Friday, February 7, 2014

Living At A Slower Pace

"Let us live each day twice" was the headline of a recent article in the Kyeongyang magazine in which a university professor mentions  the way many of the Indian Tribes in the Americas considered the month of February.  She reflects on the Mohawk  people's understanding of the month as the 'slow moving month.' She first understood it to mean a month of hunger and cold, before seeing it in a more personally moving way, as a reminder to live each day more slowly and with more awareness. 

Citing the French philosopher Pierre Sansot (1928-2005) and his book The Meaning of Slow Living, she lists lists some of his proposals to start living a slower life: Go for a leisurely stroll, listen to people very intently, do everything with your whole heart, become attentive to your dreams, wait for opportunities and do  your best to make the most of them, spend some time writing, and occasionally enjoy a glass of wine--all to be done without a sense of business.

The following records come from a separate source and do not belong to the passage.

What can hang from each mark
zegen: vive
tafa: numid
sabol: duso vive
duso: sabol zegen
rimeruz: duso numid
numid: rimeruz tafa
vive: sabol zegen

Each row was made from one small tree. Brackets hold a mark, then the marks that hang from it, in alphabetical order. Every link used is in the known rows. Write each row's tree.
Known rows
[numid rimeruz]: [-36.0  21.6   3.6 -13.1  25.0  57.0  -9.3 -26.1   0.6  31.7  21.8  26.7
 -30.7  17.1 -41.2 -48.9]
[sabol duso [vive zegen]]: [-10.7   6.8  54.6 -21.7 -41.1  19.5   9.7 -21.1 -39.8  23.0 -33.4 -27.3
 -59.6  49.9 -33.6 -28.3]
[rimeruz [duso zegen]]: [-20.9  35.6  29.8  -3.7  25.8  29.4 -13.1  -4.3  15.5 -19.6  28.6  -3.2
 -15.9  44.9 -37.1 -20.3]
[rimeruz numid]: [-27.7  21.1  27.8 -13.4  31.0  33.7  21.7 -27.4  11.8  -9.4  38.7  -3.0
 -45.2  16.2 -37.6  -9.9]
[duso [sabol vive] zegen]: [  5.7  65.6 -10.2  25.3   6.3   4.4 -60.0   4.0 -12.9 -12.6  -5.6 -26.5
 -17.6  -9.8 -49.9 -45.8]
[numid [rimeruz [duso [sabol vive] zegen]]]: [-33.3  50.0  22.6  27.3  26.4 -16.7 -70.0 -11.0 -15.5  16.5  16.1 -22.0
  21.1  11.2 -51.3 -49.7]
[zegen [vive sabol]]: [-31.1   8.7  11.2 -34.1  -4.6  44.3   8.7  -0.9   0.1  12.5  20.1 -22.0
 -28.4   7.3 -32.0 -60.7]
[tafa [numid [rimeruz [duso zegen]]]]: [-39.5  11.7  25.0  10.9  42.9  33.6 -40.2  -2.0 -23.7  14.4  28.2  29.2
  -8.7  31.1 -59.3 -35.7]
[tafa [numid rimeruz]]: [-33.1   3.9   3.3 -10.4  30.6  67.9 -23.1 -14.7 -28.9  36.0  13.7  45.9
 -41.4   9.9 -54.0 -46.9]
[tafa numid]: [-14.9  12.0  10.4 -20.2  20.2  74.0  -7.6  -3.8 -19.2   6.8   4.8  32.5
 -59.7  14.0 -46.1 -31.1]
[tafa [numid [rimeruz duso]]]: [-53.5  -5.3  40.5 -18.2  41.3  52.9 -16.5 -17.5 -22.1  33.2  26.4  36.0
 -22.1  35.3 -47.8 -36.3]
[tafa [numid [rimeruz [duso [zegen vive]]]]]: [-44.7   6.5  29.2  12.9  35.1  28.2 -50.1   4.7 -13.3  43.5  37.4  17.5
   6.6  11.5 -31.3 -48.4]
[numid [rimeruz [duso sabol]] tafa]: [-57.8  19.1  34.5 -28.0  49.4   2.0 -31.5 -12.9   3.8  36.9  67.8   6.5
  12.2  -3.8 -36.3 -44.5]
[sabol [vive zegen]]: [-24.3  18.6  17.2 -19.9 -27.2  45.4  13.6 -20.6 -23.4  -5.4 -26.5 -29.0
 -55.2  33.8 -41.1 -26.0]
[rimeruz [duso [sabol vive] zegen] [numid tafa]]: [-32.4  39.8  61.4  17.0  32.3 -60.5 -46.5   0.6   6.4   2.5  58.3 -46.9
  10.0  -6.5 -44.6  -7.5]
[vive sabol zegen]: [-35.3   2.2  -2.8 -43.2 -12.1  52.9  46.8 -10.6 -39.9 -45.2  -1.1 -35.1
 -52.1  37.4 -64.7 -39.8]

Which tree is each row?
[-50.7  28.5  19.9 -17.1  47.8  20.4 -23.9 -24.6  -8.8  10.1  42.3   3.0
   7.3  12.6 -40.2 -46.9] -> [numid [rimeruz [duso sabol]]]
[ 14.3  36.2  46.2  17.0 -24.0  -0.3 -42.1  -3.7 -13.1  35.5 -20.7  -8.8
 -39.8  37.2 -40.2 -37.0] -> [sabol [duso zegen] vive]
[-19.3  37.2  -2.0 -14.0 -11.5  24.0  -8.1 -15.3 -39.4 -26.0 -19.1 -42.7
 -36.9   2.7 -45.8 -36.5] -> [duso [sabol [vive zegen]]]
[-62.6   1.3  54.5 -35.3  34.7  24.0 -10.6 -18.1  19.4  56.4  60.6  20.7
  -7.4  25.3 -29.9 -32.9] -> [numid [rimeruz duso] tafa]
[ -3.4  57.1 -22.6  14.2  23.6  16.9 -49.8  13.6   1.6  -8.5  30.4 -19.5
  -1.2 -31.3 -23.2 -55.5] -> [duso sabol [zegen vive]]
[-54.6   1.1  80.4 -35.5  40.8  -1.8  21.7 -19.6  29.3  16.4  76.2  -8.0
 -20.3  26.1 -27.1   4.0] -> [rimeruz duso [numid tafa]]
[-35.9  44.9   4.6  13.8  50.8   2.2 -47.8  -8.3 -11.5  -9.8  43.3  -4.8
  19.4  10.4 -51.1 -48.6] -> [numid [rimeruz [duso sabol zegen]]]
[-50.0  20.5  54.6 -10.5  14.9 -21.1  16.1 -29.7 -32.1 -37.1  20.3 -68.6
 -12.9  23.9 -43.5  -3.9] -> [rimeruz [duso [sabol [vive zegen]]] numid]
[-54.8  13.8  44.3  -2.7  27.5  -1.0 -44.9   3.2  26.9  63.6  72.9   1.8
  22.2   0.9 -15.4 -45.5] -> [numid [rimeruz [duso [zegen vive]]] tafa]
[-33.3  28.2  49.3   6.7  41.8  -1.1   3.8 -15.4  15.3 -26.4  53.3 -21.1
 -13.6  39.3 -42.0   1.7] -> [rimeruz [duso zegen] numid]
[  5.7  28.2  33.6   5.0  -6.4  12.0 -31.8   6.8   1.9  39.6  16.2  -3.2
 -24.1  15.5 -12.4 -47.5] -> [sabol [duso [zegen vive]]]
[  3.8  18.9  26.7  -7.6  -9.6   7.1  -9.6   6.1 -28.4  -4.2   4.2 -15.8
 -36.8  40.8 -63.6 -52.5] -> [vive [sabol [duso zegen]]]
[-20.6 -10.8  34.6 -46.7 -27.0  26.5  43.0 -11.8 -56.1 -17.5 -10.0 -33.8
 -56.6  54.3 -57.6 -44.1] -> [vive [sabol duso] zegen]
[-49.2  11.5  21.1 -11.6  54.2  30.8 -38.5 -13.5 -37.0  16.0  34.0  22.0
  -4.3   6.2 -53.0 -46.5] -> [tafa [numid [rimeruz [duso sabol]]]]
[-54.0  -6.5  26.8   3.5  23.8  14.8 -36.4  12.4 -34.3  28.0  35.1  -7.4
  12.0  15.7 -57.1 -65.5] -> [tafa [numid [rimeruz [duso [zegen [vive sabol]]]]]]
[-48.6  31.2  24.2   5.0  43.1 -23.8 -65.8  10.3  10.8  45.2  79.3 -12.3
  40.9 -25.8 -20.4 -57.5] -> [numid [rimeruz [duso sabol [zegen vive]]] tafa]
[-17.0  -3.1  47.8 -35.3 -19.2  18.1   5.4  -2.7 -16.5  42.5  12.8 -20.3
 -31.8  25.7 -27.3 -63.0] -> [zegen [vive [sabol duso]]]
[-41.6  23.3   9.4  21.2  48.9   5.1 -70.6   9.6 -28.9  25.1  44.6   3.5
  25.1 -17.9 -39.0 -59.3] -> [tafa [numid [rimeruz [duso sabol [zegen vive]]]]]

Koreans, she says, are known to be always busy. This is not a good trait, according to Sansot. To be pressed by time is to lose your freedom; we are to live in harmony with time and this is done by living slowly. Pascal said "Men have only one problem: They don't know how to rest in a quiet room."  A society that expects only efficiency and productivity is not conducive to this slow life that is being recommended. 

She mentions the hero of the fantasy movie About Time, who is told by his father that they have the capability of going back into time if they think long enough about it. Although relishing this way of life for awhile, he realizes that instead of going back into the past to fix problems it is better to live completely and fully in the present, and also to make the most of each moment we have been given, for it is then that we find in surprising and new ways the hidden happiness, fruitfulness and mystery of our personal relationships.

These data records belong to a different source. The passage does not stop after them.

Each row was made from one small tree. The marks that hang from a mark follow it in brackets, in alphabetical order. Every link used is in the known rows. Write each row's tree.
Known rows:
nudalir[niriv[desozo mado[kugip]] vurab[tesa vobe]]: [-1.51 -0.15 -0.72 -3.21  0.05 -3.72 -1.60 -1.74 -2.00 -0.38 -4.81  2.05
 -1.20 -0.68  1.00  3.78 -1.20  4.03  3.10 -3.44  0.30  0.36  0.54]
niriv[nudalir]: [ 3.20 -0.30 -1.88  0.78  0.02  1.94  1.26  1.74  2.78  1.14  4.45 -2.33
  0.04  1.09 -0.98 -3.18  0.66 -2.42  0.77  1.05 -0.86 -0.76  1.27]
vurab[nudalir[niriv] tesa]: [-1.46 -2.52  0.64  2.57  1.37  0.15  0.72 -1.60 -2.78 -1.82 -3.06  2.74
  2.28  0.67 -0.84  0.57 -0.99 -0.05 -0.11  0.92  1.78 -3.31  0.93]
mado[kugip niriv[desozo nudalir]]: [ 2.81  4.99 -2.82 -0.76  2.25  3.44 -1.86  2.22  4.60 -2.01 -0.32 -2.89
 -0.53 -1.16  0.20 -2.16  3.28 -0.91 -0.54 -3.13 -1.10  3.19 -1.05]
kasa[palo]: [ 1.47  0.43 -1.79  3.83  1.87  4.10  1.78  3.30  0.96 -3.28  7.08 -1.60
  2.30  0.87 -3.09  0.43  0.50 -4.70 -0.70  2.68  1.81 -0.88 -3.15]
tesa[vurab[nudalir[niriv[mado[kugip]]] vobe]]: [ 0.64 -2.60  1.10  0.39  0.80  0.68  1.20 -2.44 -0.40 -2.00  0.00  0.62
  0.74 -1.42 -0.42  0.54 -0.07 -0.99 -1.65  1.86 -0.34 -0.71  0.52]
tesa[vurab[vobe]]: [-0.12 -2.20  1.04  1.24  0.24  1.36  1.95 -0.15  1.44 -2.21  3.33 -1.51
  0.83 -0.76 -0.99 -0.54  1.01 -2.00 -1.20  2.20 -0.27 -1.16 -0.48]
nize[redor]: [-0.37 -0.80  3.57  1.59 -0.35  0.28  1.12  3.84  0.60 -1.12  4.75 -3.35
 -0.24  3.46  0.35 -1.82 -1.64 -2.10  2.82  1.35  1.63 -2.14 -0.67]
tibupi[kugip]: [ 2.48 -0.89 -0.11  0.98  0.31  1.73  1.11  5.90  1.30  0.23  4.17 -4.05
  2.82 -0.20 -1.28  1.78 -1.45 -1.82  0.22 -1.96 -0.44 -1.55  1.36]
mado[niriv[desozo nudalir]]: [ 2.18  3.66 -2.05  0.00  1.56  0.98 -1.00  1.69  3.12 -0.32  2.68 -1.99
 -1.33 -0.04  1.65 -2.69  3.46 -1.79 -2.23 -0.64  0.02  0.93 -1.36]
tesa[vurab[nudalir]]: [ 1.02 -2.18  0.57  1.13 -0.06  1.51  1.89  0.32  1.94 -1.52  2.43 -0.04
  1.59  0.04 -0.01  0.19 -1.23 -4.09 -2.54  3.33 -0.83 -0.85  0.51]
niriv[desozo mado[kugip] nudalir[vurab[tesa vobe]]]: [ 0.72  4.04 -3.75 -4.00 -1.28 -1.87 -1.25 -2.06  0.44  5.81 -3.20 -0.84
 -1.74 -1.48  2.50  0.30  1.49  5.35  3.01 -1.49 -4.04  4.34  1.93]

Thomas a Kempis in his Imitation of Christ writes "Now is the time to be up and doing, now is the day of battle, now is the time to change my life." And the professor adds, if we don't succeed today we have tomorrow to complete the work. Today we work, we walk, we dream, we wait. And when tomorrow comes, we have another chance to give ourselves to another new day by again giving ourselves carefully and completely to the work before us.

Every 24 hours we need to be awake to this new birth we have received and to begin it with a new awareness to live it well. Tomorrow's day and the next day, when they come, are always today's day, always new and always ready to give us great joy. With the birth of each new day, slowly, in orderly fashion, we also are born again.

Below is a paragraph from the book The Meaning of Slow Living:

More than anything else what elates me the most is the birth of a new day. At the birth of a new day I am filled with vitality. For 24 hours I am conscious that in every moment I can express who I am. To my eyes the birth of a new day comes to me with more emotion than the birth of a new infant.Tomorrow, another day will be born. Tomorrow again, I will be looking forward to the  future.